Das Projekt „EXASENS“ soll diese diagnostische Lücke schließen. Dazu werden zunächst potentielle Auslöser von Exazerbationen, wie zum Beispiel Bakterien, Viren, Pilzsporen oder auch Stäube, mit optoelektronischen und photonischen Messverfahren charakterisiert und spezifische Indikatoren definiert, welche eine zuverlässige Vorhersage von Exazerbationen erlauben. Parallel dazu wird eine modular aufgebaute Kartusche entwickelt, in der alle erforderlichen Schritte zur Aufbereitung und Analyse von Patientenproben durchgeführt werden können. Die Wissenschaftler legen dabei den Fokus auf Lab-on-a-Chip-Technologien. Durch die Kombination mehrerer Cent-Stück-großer Chips mit unterschiedlicher Funktionalität entsteht eine Messplattform, die dem Nutzer innerhalb kurzer Zeit krankheitsspezifische Informationen liefern wird. Die komplexen Abläufe der Analyse z.B. von Speichelproben werden in einem intuitiv zu bedienenden Gerät integriert, das in der Arztpraxis oder zu Hause anwendbar ist.

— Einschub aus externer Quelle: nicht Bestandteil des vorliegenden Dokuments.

The groups are shells around one centre, one inside the other: the same stretched ball of 3 dimensions in 6 sizes.
In the rows, 128 means zero.
Some rows, each with its group after it:
[122 104 164 109 129 115 113 144 113 169  99 107  68 197 118 142] => q307
[152 114 156 122 111 120 125 129 149 160 127 135  95 183 117 138] => q914
[146 141  89 110  89 121 113  82 177 119 170 180 132 111 101 110] => q884
[112  98 179 107 140 115 118 167  89 182  76  85  47 216 118 152] => q644
[136 124 117 109 104 117 107 100 155 136 146 155 110 142 110 119] => q961
[130 128 103 104 101 117 102  91 157 128 152 161 115 128 107 113] => q307
[ 92 100 164  96 144 112 107 163  75 175  72  82  41 203 114 146] => q914
[130 141  90 103  98 120 114  99 154 125 152 163 114 117  98 115] => q961
[100 108 143  96 132 113 102 138  99 159  97 106  64 177 112 134] => q961
[128 116 130 107 113 116 105 109 141 144 132 140  98 157 113 124] => q644
[148 142 105 114  95 124 131 112 162 134 151 162 114 132  99 125] => q395
[158 122 144 123 104 122 130 123 159 153 137 146 104 170 113 135] => q395
[171 148  99 123  81 127 136  95 192 127 174 185 137 121 100 120] => q884
[177 129 141 132  94 126 140 117 180 150 152 161 119 164 111 135] => q914
[ 98 114 138  95 132 115 108 145  94 159  93 104  60 175 107 136] => q644
[150 123 132 118 103 120 120 111 160 145 143 152 109 157 112 128] => q395
[168 141 121 125  91 127 143 119 174 143 153 164 118 147 102 132] => q961
[156 142  91 115  84 122 116  79 188 119 177 187 139 111 103 110] => q395
[108 113 128  97 122 113  98 118 118 146 116 125  82 158 111 125] => q307
[107 109 147 100 131 114 108 142 102 161  97 106  65 182 112 137] => q884
[132 145  78 102  92 121 112  88 164 117 163 174 124 104  96 109] => q644
[145 137  96 110  92 120 112  86 174 123 165 175 128 118 104 112] => q884
[105  95 180 104 144 113 112 166  84 182  72  81  43 217 119 151] => q914
[132 137 109 107 104 122 125 121 142 139 136 147 100 139  99 127] => q307

New rows, each followed by its group:
[104 113 129  96 125 113  99 124 111 149 110 120  76 162 110 127] => q961
[166 154  90 120  81 128 139  98 187 124 173 184 135 114  95 120] => q914
[179 162  67 122  65 128 132  66 219 105 205 216 165  84  94 105] => q914
[141 126 114 111 101 118 108  95 162 133 151 160 116 138 110 118] => q307
[107 120 124  97 122 116 107 129 113 148 112 122  77 157 106 129] => q395
[138 137  88 106  92 119 105  80 171 118 167 177 129 111 103 108] => q307
[110 123 107  96 113 115  98 105 130 134 131 141  95 136 105 117] => q307
[191 156  86 131  66 130 139  75 223 115 201 211 162 103  99 112] => q914
[106 106 145  99 129 112  99 130 108 157 103 112  71 177 115 132] => q644
[111 107 158 104 132 115 115 152 100 168  91 101  60 193 113 143] => q884
[128 104 174 114 130 117 123 156 111 176  93 102  63 208 118 149] => q307
[107  97 171 103 139 113 107 153  94 174  84  92  53 206 119 145] => q914
[111 132 100  96 111 117 108 113 128 133 131 142  94 131  99 120] => q914
[132 110 167 114 126 119 127 155 115 173  98 107  67 201 115 148] => q395
[102 123 113  93 120 115 103 122 113 142 116 127  80 147 103 124] => q644
[188 156  87 129  68 129 139  78 218 116 197 208 159 104  98 113] => q644
[143 149  76 107  86 123 117  84 175 114 172 183 133 100  95 109] => q307
[140 109 171 119 123 120 129 152 124 173 103 112  73 202 117 148] => q307
[168 122 153 129 103 124 138 129 164 159 137 146 104 179 114 140] => q914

Mediziner können so eine Verschlimmerung im Krankheitsverlauf frühzeitig und ursachenspezifisch erkennen und individuelle Therapiemaßnahmen einleiten.
Aufgrund der kompakten Bauweise und einfachen Handhabung eignet sich die Technologie auch für telemedizinische Anwendungen. Betroffenen Patienten wird es ermöglicht, den Krankheitsverlauf selbstständig und verlässlich zu überwachen und die Testergebnisse online an den behandelnden Hausarzt oder eine Klinik zu übermitteln. Die Anzahl nicht erforderlicher ambulanter oder gar notfallmedizinischer Behandlungen und die dadurch entstehenden Kosten für das Gesundheitssystem können drastisch reduziert werden.
„Die gezielte interdisziplinäre Zusammenarbeit von Instituten aus unterschiedlichen Sektionen der Leibniz-Gemeinschaft versetzt uns in die Lage, ein Thema entlang der Innovationskette von der Grundlagenforschung bis hin zur Vermarktung von Lösungen und Verfahren durch Industriepartner bearbeiten zu können“, so Professor Jürgen Popp, Koordinator des Projektes und wissenschaftlicher Direktor des Leibniz-Institutes für Photonische Technologien.
Darüber hinaus wird durch die enge Zusammenarbeit der Leibniz-Institute mit Kliniken und Einrichtungen der biologischen und medizinischen Forschung eine Validierung der erforschten Technologien ermöglicht. Die zukünftige Einbindung von Unternehmen wird zur schnellen Überführung der Sensorplattformen in alltagstaugliche Anwendungen führen.
Lebens-, natur- sowie wirtschaftswissenschaftliche Institutionen liefern im geförderten interdisziplinären Verbundvorhaben „EXASENS“ die Basis für eine nachhaltige und exzellente Forschung, um zukünftig den gesundheitsrelevanten gesellschaftlichen Herausforderungen erfolgreich begegnen zu können.
Projekt: POC-Sensorplattform für chronisch-entzündliche Atemwegserkrankungen (EXASENS)
Projektvolumen: 6,25 Mio. €
Projektlaufzeit: 01.12.2015 bis 30.11.2018
Gefördert von: Bundesministerium für Bildung und Forschung
Projektpartner:
- Leibniz-Institut für Photonische Technologien e.V. (IPHT), Jena
- Leibniz-Zentrum für Medizin und Biowissenschaften (FZB), Borstel
- Leibniz-Institut für Höchstfrequenztechnik (FBH), Berlin
- Leibniz-Institut für Polymerforschung Dresden e.V. (IPF), Dresden
- Leibniz-Institut für Interaktive Materialien (DWI), Aachen
- Leibniz-Institut für Naturstoff-Forschung und Infektionsbiologie e.V. (HKI), Jena
- Leibniz-Institut für innovative Mikroelektronik (IHP), Frankfurt (Oder)
- Leibniz-Institut für Analytische Wissenschaften (ISAS), Dortmund
- Leibniz-Institut für Wirtschaftsforschung Halle (IWH), Halle
Informationen zum HKI
Das Leibniz-Institut für Naturstoff-Forschung und Infektionsbiologie – Hans-Knöll-Institut – wurde 1992 gegründet und gehört seit 2003 zur Leibniz-Gemeinschaft. Die Wissenschaftler des HKI befassen sich mit der Infektionsbiologie human-pathogener Pilze. Sie untersuchen die molekularen Mechanismen der Krankheitsauslösung und die Wechselwirkung mit dem menschlichen Immunsystem. Neue Naturstoffe aus Mikroorganismen werden auf ihre biologische Aktivität untersucht und für mögliche Anwendungen als Wirkstoffe zielgerichtet modifiziert.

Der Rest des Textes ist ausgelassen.